Неизвестно откуда собралось в небе множество дождевых облаков, они сбились в огромную тучу,  зависли прямо над нами. Ветер безжалостно трепал нежные листья веерных пальм, птицы забились в гнёзда.
  Погода, обыкновенная предгрозовая погода, внушала трепет перед высшей силой и нагнетала страх.
  Первая же молния повредила электропроводку,  в интернате погас свет. Погасли экраны телевизоров и компьютеров, отключились обогреватели. Даже чайник вскипятить без электричества невозможно.

  Решили собрать всех детей в Красном уголке, зажечь свечи и рассказывать истории. У меня на такой случай имелся заготовленный номер: тысяча и одна ночь. Одна история плавно перетекает в другую, и все это в композиционной рамке - жестокий тиран Шахрияр и начитанная Шахразада, доказавшая на деле, что знание – сила. О Шахрияре я люблю рассказывать со смаком, как детскую страшилку, но в этот раз  полностью вынесла его за скобки повествования.
 
   Ближе к вечеру началось нашествие родителей.  Непогода их не могла остановить: они вчера смотрели " Новости". Им было необходимо увидеть, потрогать, обнять своих детей, убедиться, что с ними всё нормально.
 Интернат наполнился бутылками кока-колы, жвачками и семечками. Это было хорошо для тех, к кому приехали. А те, к кому никто не приехал, - они еще острее чувствовали свою ничейность и толпились вокруг телефона-автомата в надежде на звонок. Телефон в этот день был единственной современной вещью, которая работала, и только он связывал хорошо огороженный островок интерната с миром.
  Приехали в этот день многие. Их машины, будто амфибии, проходили через сплошную стену дождя, чтобы увязнуть в глине нашей гостевой стоянки. Даже сторож, как правило, окаменевший в размышлениях над кроссвордом, в этот раз трудился, то и дело выскакивая из своей нетопленной будки к воротам, чтобы впустить или выпустить очередных гостей.
 Ворота запирались всегда. Большой навесной замок  самим  размером указывал на нерушимую крепость запора, на незыблемость порядка, на защищенность от невзгод внешнего мира тех, кто по эту, внутреннюю сторону забора.
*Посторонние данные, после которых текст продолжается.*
Each new row is followed by what is left after taking away its nearest point in the smallest flat space through zero that holds the last named rows.
(in the rows, 128 means zero)

q_283 (3 x 8)
[[103 141 165 128 132 123  96  97]
 [121 112 147 150 133 118  93  92]
 [158 140  58 173 177  96 142 120]]
New rows:
[143 117 149 119 153 107 151 141]
[140 115 155 121 152 106 144 135]
[102 141 143 131 113 136 126 146]
[113 131 127 147 121 129 126 141]
[117 131 128 109 167 139 143 117]
[123 111 130 113 157 143 140 117]
[110 108  88 136 127 121 183  94]
[ 94 114 115 123 118 127 172  88]
[135 122 168  95 131 139 130 150]
[145 121 145 119 151 124 126 137]
[171 199 122 120 126 132 123 117]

Только по утрам одна створка этих тяжелых и добротно сваренных ворот распахивалась и выпускала воспитанников в подогнанный вплотную автобус – в школу.
       Перед обедом то же самое, но в обратном направлении. И снова ворота запирались. Они всегда были заперты. Но что вообще замки и запоры, преграды и ограды означают для мальчишек? Если это препятствие –  его надо научиться преодолевать. Ушёл же Иона! Захотел и ушел. Хотя и замок висел, и сторож ворота охранял.

 Родительское нашествие после телевизионного обращения к народу добавило много страшного в  список догадок о том, что могло случиться с Ионой. Дети не пользовались такими понятиями, как террорист, педофил, гомосексуализм, трансплантация. Они говорили простыми словами, а из них выстраивались очень детальные картинки того, как могли терзать Ионино тело  мучители, убивая медленно и хладнокровно.
    Мир за оградой рисовался преувеличенно злым и жестоким, зато стало меньше выпадов против внутренней дисциплины.  Нельзя сказать, что наступило время всеобщего послушания, но время дерзкого неповиновения закончилось.
  Мальчишки заглядывали мне в глаза с надеждой на какой-то ответ, но ответа  не было, и в глаза им я старалась смотреть поменьше. Даже наоборот,  затеяла проверку на вшивость в ее прямом смысле и у каждого подолгу копалась в волосах. Дети, особенно безнадзорные, любят такое занятие. Им нравится сам процесс.  Я об этом знала.
       Уткнув свои носы в мои колени, мальчишки размягчались, в движениях моих пальцев было много материнского. В сущности, - это была ласка в той форме, в которой они могли её принять. Никто не заявил гордо, что у него искать нечего; наоборот, Ронен Ошри потребовал искать получше:
- Ты мне вообще не искала! Так быстро нельзя узнать!  Вши прячутся!
 Он хотел продлить ласку. Это было на десятый день.

   Наладилась погода, исправили поврежденный молнией кабель, вся жизнь интерната вошла в обычное русло, но без Ионы. Итай получил его очередь за компьютером, Миша встал в ворота на футбольном поле. Он много времени проводил с мальчишками на спортивной площадке, а в конец коридора притащил поломанный теннисный стол, который кто-то выбросил. Миша его починил, принес сетку и ракетки с шариком. Оказалось, что и в пинг-понг он играет здорово. Но, главное,что  мальчишки быстро ухватили игру, она стала занимать большую часть ничем не заполненного досуга.
 Еще два похожих между собой дня прошли без новостей. Директор съездил в полицию –  ему посоветовали набраться терпения и ждать. Сказали,  у них много информации от населения,  они ее проверяют. Обещали найти: живого или мертвого.


    Директор из кабинета почти не выходил, к себе никого не звал,  отсиживал свои часы за компьютером, раскладывая пасьянсы. А когда повариха обнаружила в мусорном баке пустую бутылку из-под коньяка, то никто не усомнился в том, что это из его кабинета.  Все сочувствовали: человек переживает.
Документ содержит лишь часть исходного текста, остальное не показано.